From 53f60487ed3f4fca0097dc81234b62f7007155c3 Mon Sep 17 00:00:00 2001
From: "C.A.M. Gerlach" <CAM.Gerlach@Gerlach.CAM>
Date: Mon, 6 Sep 2021 18:15:02 -0500
Subject: [PATCH] Add basic docstrings to all functions and the module itself

---
 pull.py | 7 +++++++
 1 file changed, 7 insertions(+)

diff --git a/pull.py b/pull.py
index 97ea77e..60e2280 100755
--- a/pull.py
+++ b/pull.py
@@ -2,6 +2,8 @@
 #
 # SPDX-License-Identifier: MIT
 
+"""Generate the FSF license API JSON data from the FSF license list page."""
+
 import glob
 import html
 import io
@@ -229,6 +231,7 @@ IDENTIFIERS = {
 
 
 def convert_html_escapes_to_xml(html_text):
+    """Avoid XML parsing errors by converting HTML escape codes to XML."""
     html_entities = set(
         re.findall(r'&(?!quot|lt|gt|amp|apos)[a-zA-Z]{1,30};', html_text)
     )
@@ -238,6 +241,7 @@ def convert_html_escapes_to_xml(html_text):
 
 
 def get(uri):
+    """Get the license list page data from the FSF web site."""
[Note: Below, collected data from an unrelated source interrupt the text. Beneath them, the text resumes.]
Each row is a point on a tangle of strands that fork, close into loops and nearly touch. The rows are in no order.
Two points are linked if the straight distance between their rows is under 131. Some points are linked to none.
<775>: [-23  15  22 -29 -85  41  -5 -80  14  21 -39   5  33  33 -15  31  30  19
  34   1]
<458>: [ 20 -13 -88  -2 -50 -66  -6  68 -34 -16 -18  11 -13  -4  16 -33  20   9
  24  22]
<760>: [ 51  13 -18  12 -49 -50   7   5 -23  44 -28 -23  81  25  41 -33 -16  -3
  10  -1]
<444>: [ 90 -41  14 -16   7 -71   9  86 -36  28  11  13 -35  21  23 -12   8  40
 -19  13]
<803>: [ 39  -5  54 -33  31  10   5  -9  18  17  35  27   3  57  47  -2  41  -9
 -38  50]
<512>: [-19   5  53 -47  -5  25  27  20  32  14  25  -6 -74 -16 -68  45   1  62
  -3   9]
<632>: [ -5 -75 -20  39   8  11  25  37  64  25   2 -27  30 -32 -29  -1  26  34
 -24 -46]
<109>: [ -2 -17   8   9  65  53  17 -44  33  -6  24  18  53  18  20  -4  35 -47
 -48  -3]
<426>: [-22  28  16  13  68   0  -5 -44 -31 -20   6  16   7  27 -23 -44  19 -70
   3  20]
<3>: [ 26 -40  46  31  80 -44 -43  30  30 -31  19 -21   7  18 -11  10  -5 -27
  -7  39]
<304>: [ -9   0 -12 -11  -6  14  48  57 -39 -12   4 -22 -43 -39 -51 -11 -32 -30
  17 -20]
<537>: [ 10 -39   4 -19  -6  17  17 -23  11   6   2  37  -3  -3 -36  56  17 -26
  12  34]
<207>: [-77   8  14  36  12  -5 -64 -47  13  47  32  -5  17  42  -1 -19  59   7
 -25   8]
<839>: [ 54 -22 -30 -22 -10  10  60 -41  13 -18   8  20  19  24  34 -26 -14 -20
  44 -16]
<287>: [-27  17  20 -25 -46  57  29 -65  17  27 -12  52   5 -12 -16  58  32   4
  17  28]
<61>: [-38 -15  29 -37 -27  21 -26 -44  40 -29 -26 -10  -4 -13 -42  33 -26  67
  59  11]
<228>: [ 72   2  22  12  43  -9   8  -9 -37 -67 -37 -17  18  27  29  -2 -32 -70
   3 -35]
<648>: [-10 -63   0  47  52  31  -2  -1  40  20  28  -7  37 -23   5   6  29 -31
 -22  -1]
<661>: [-42 -70 -52   4   9  13 -38 -22  40  64  35  10  -2 -46  -6 -49  -7  44
 -15  35]
<215>: [ 20 -37  15  21 109   0 -13 -18  17 -47   3  25   1  -9 -25  47 -38 -56
   4  34]
<659>: [ 12 -23  35   7  13  26  -5  30 -59  17  85 -29 -72 -13   9  48 -23 -14
  -8   0]
<327>: [ -1  46  -3   2 -81  -7 -19  48  -1 -52  -6 -64 -29 -18  23  40 -52  27
 -24 -28]
<84>: [103  -2  51  22 -12 -19  12  46 -28 -59 -75   0   6   9  53 -17 -21 -43
 -10 -71]
<461>: [ 25  49 -18 -34  -3 -76 -18 106  -4 -35 -28 -26   6   4  40  -8   2  30
 -24  25]
<550>: [-29  38 -29 -21   0 -51 -21  76  16 -34   9 -31 -27  -8 -18  15  14  45
 -23  15]
<202>: [ -9   1  14 -28 -82  13   4 -34  35 -39 -51 -14   2  15 -60  25  -5   7
  22  -7]
<821>: [-65 -20  38 -25  18  22  -6 -70  51  26 -26   1  -4 -12 -62 -35  -7  39
  59   7]
<83>: [ 99 -41  11  25  -1 -30   8  55 -51  12  31  35 -15  11  77 -18  -8  18
  12 -21]
<905>: [-28 -10  21  23   1 -20 -56 -46  19 -14  -3 -20  21  52 -14  27  53  -9
  -5   4]
<721>: [-114   50   -3   32   -3   33  -48  -81    9   53   22   26   -1   11
   39  -19   32   13   15    4]
<337>: [ 59 -20   4  20  25  -7   3  32 -54 -17  58 -16 -44   3  70   0 -17 -22
   2 -20]
<154>: [ 61 -29 -24  -7  59 -13  30   8  28 -30  -9  53  23   1  46 -32  -4 -25
  15  21]
<668>: [ 57 -14 -37   4 -36 -39  -2 -23  29   8  16   4  44  38  59 -36   2  28
  35  -5]
<477>: [ 66  -3 -17  49  29 -14  27  44  48 -13   3  29  52 -16  50 -50 -30   3
  29 -43]
<657>: [-90 -69 -36  -6  28  29 -31   5  58  41   4  -8  -1 -71 -32 -41  28  72
 -20  -3]
<700>: [  8  22   8  -5 -62  34  16   2   0 -14 -13 -55   1 -34   1   5 -76  -2
  19 -49]
<533>: [-27  33  58  14  30  32  -5 -79   3  12   9  43 -20  72 -11  45  82 -26
 -43  -3]
<460>: [  8  39   1 -59 -56 -24  50  26 -22  45 -21 -51  -6  -8 -56 -14   3  52
 -34 -23]
<224>: [ 41 -10  16   2  50   8  -5   7 -13 -59   1  15 -38 -32 -12  53 -81 -54
  34  11]
<806>: [-61  31   2  17  63   0 -32 -85  22 -36   4  49 -23  48 -34 -24  27 -35
  10  32]
<32>: [-50  25  51   8 -13  20 -19  -9  13 -10 -12 -66 -38   4 -60  -8 -21  22
  12 -38]
<167>: [  2  66 -17 -12 -26 -21 -18 -11 -25   7 -18 -13  62  26  27 -50  -6 -38
  12  31]
<685>: [ -8  22  90 -10  26  18   4 -48  15  68  22   6  14  61 -16  -7  49 -11
 -31  28]
<434>: [ 20 -83 -10 -19   5  25 -14 -23  13  46  50  65 -42 -19 -27  25  17  -2
 -10  71]
<902>: [ 94  40  24  17 -25 -19  14  76 -62 -47 -67   6  -3 -17  83  -7 -53  -2
  14 -43]
<306>: [ -2   4 -43 -28   0 -37 -15  58 -53 -20  17  36 -38   3  50 -39  37 -22
   5  44]
<536>: [ 59 -38  32  -6  41 -74 -28  58  10   6  19 -23 -12  31  -3  -5   5  42
 -39  33]
<7>: [-68  54 -17  -9  46  54 -11 -66  41 -35  27  -4  26 -17  40   5 -49 -15
  18   2]
<391>: [  7 -43 -18  29 -45 -20  20  49 -19  19 -26 -49  -6 -37 -75  46  12  30
 -45 -65]
<847>: [ 58  21  14 -11 -50 -46  12  44 -43 -35 -53 -64 -18  24  -5 -43 -37  -8
  -7 -25]
<903>: [-28 -15 -21 -26  13 -21  15  58  38  11   3  11 -10 -35 -56 -15  33  26
 -23  41]
<492>: [ 34 -30 -31  25 -77 -31   5  22 -12  24 -18 -33   2 -17 -19  61 -27  39
   5 -26]
<499>: [ 14  -2  -4 -13 -37 -17  13  17 -21  71   8 -26  15 -20  -8  24 -11  55
 -19  -8]
<410>: [ 58 -19  27  39  27  21  27 -53  -1 -30 -25 -10  38   0   6  48 -72 -55
   2 -50]
<104>: [ -6  27 -30  -8 -14 -26 -37  10 -97  16  22  28   0  14  44  26  14 -44
   8  54]
<346>: [-29  62 -37   0  68  21  -8 -21  11 -91   8  -4  35   6  59   0 -45 -45
   6   6]
<386>: [ -31   17   -2    2   50   46   11 -105   21    6   13   39   56   66
   13    0   70  -13  -54    0]
<438>: [ 47   1 -69  27 -72 -40  16  45 -47 -34 -41  20   2 -16  27 -30   5 -19
  41 -39]
<272>: [ 38  28  37 -22 -53  25  27   4 -29 -49 -13 -48 -31  17  21 -27 -72 -35
   6 -42]
<564>: [ 12   7 -70  13 -10 -24  39  86  62  25   9  20  23 -54  51  -7 -14  76
 -20 -29]
<883>: [ 87  11  -5  51   8 -62  -4  36 -14 -30 -30  52  59   0  88 -58 -15  24
  40 -39]
<825>: [  5 -91 -54 -10  15  15 -35  11  51  42  20  60 -36 -53   1 -12 -22  18
 -13  60]
<261>: [-20 -46 -12   0 -10 -20   0   7  29  41 -32 -65  29 -29 -92  -5  33  44
 -28 -39]
<734>: [-18  16  45  -8 -32 -51 -47 -10  36  -8 -14 -46  -1  73 -46   8  46  52
 -14  -1]
<225>: [-36  34  34 -18  29  75  60 -78 -13  30  35  40 -36   2 -16 -18  -1 -31
   5   8]
<418>: [-33   9  -7  26  35  38  14 -72 -26 -16  -1 -22   2   0 -35 -11 -32 -62
  14 -29]
<57>: [-88  51   2  -3  -8  75   3 -58  17  55   4  57   9 -11   7  18  55  -8
  -2  33]
<184>: [ 11 -13 -10 -14   5  10  41  54  -5  47   6  -6  -2 -48 -14 -19 -11  15
 -14  13]
<900>: [  7  56 -66   5  -4 -11   4 -26 -57 -11  -2  -7  70  12  86 -34 -22 -49
  12   5]
<475>: [-66  22  33 -30 -34  11  -8  19  28   5 -17   4 -62   7 -66  50  62  62
  -6   5]
<25>: [-102  -55   21  -26   32   38  -27  -21   67   16  -22   23    1  -55
  -52  -15   11   81   28    4]
<53>: [-43 -10 -42   6  65  19 -42 -81  22 -14  39  67  -9  13  15 -10  -6 -20
 -15  50]
<844>: [ 21 -12 -47   6 -49 -28  47  83 -60  14 -16 -46 -41 -48 -33  -3 -26   5
 -27 -62]
<762>: [ 16  12 -79  28 -20  -8  28  -3 -52 -30 -25   3  49  -8  41 -40  -8 -60
  39 -38]
<413>: [ -2  30 -25   0 -29  16   7  17  -1 -13  26 -22  10  22  59   5  52 -30
  -9 -30]
<331>: [ -4 -22  46  15   6  51   0 -80 -11   5 -19 -24  39  -8 -33  60 -31 -41
  -1 -33]
<335>: [-65  27  25   7 -22   8 -45   0  -7  16   1  33 -49   3 -50  72  28  11
   7  54]
<739>: [ 27  57  -6 -54 -23 -53  42  79 -48   2 -30 -35  -3  -1   1 -37   1  33
 -28 -14]
<285>: [-54  57  15   8 -43  -4 -24  31 -65  22  -8  14 -10   9  -5  41  25 -36
  -8  44]
<829>: [-80   1 -24  10  37  50 -20 -22  47 -12  23   9  -3 -57 -11 -21 -30  -6
  32  16]
<630>: [  -9    5   56  -13    8   21   -1   -1  -22   16   54  -15 -105    7
  -54   17  -10   17   19   16]

A piece is two or more points that can be reached from each other along the links. Count, over all rows, the pieces, the separate loops (a circle has one, a figure eight two, a Y none), the forks (points with three links) and the tips (points with one).
pieces -> 5
loops -> 3
forks -> 5
tips -> 9

How many points has the smallest loop of links through each point below? Write - if it is on no loop.
<492> -> 6
<775> -> 11
<460> -> 7
<3> -> -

     parser = lxml.etree.XMLParser(ns_clean=True, resolve_entities=False)
     with urllib.request.urlopen(uri) as response:
         response_data = response.read().decode()
@@ -247,6 +251,7 @@ def get(uri):
 
 
 def extract(root, base_uri=None):
+    """Parse the license list page and extract the needed license data."""
     oids = set()
     licenses = {}
     for dl in root.iter(tag='{http://www.w3.org/1999/xhtml}dl'):
@@ -296,6 +301,7 @@ def extract(root, base_uri=None):
 
 
 def save(licenses, base_uri, output_dir=os.curdir):
+    """Save the license data to a files in the appropriate JSON schema."""
     schema_dir = os.path.join(output_dir, 'schema')
     os.makedirs(schema_dir, exist_ok=True)
     paths = glob.glob(os.path.join(output_dir, '**', '*.json'), recursive=True)
@@ -382,6 +388,7 @@ def save(licenses, base_uri, output_dir=os.curdir):
 
 
 def main(sys_argv=None):
+    """Load the license list page, parse it and generate the API output."""
     if sys_argv is None:
         sys_argv = sys.argv
     output_dir = os.curdir
-- 
2.25.1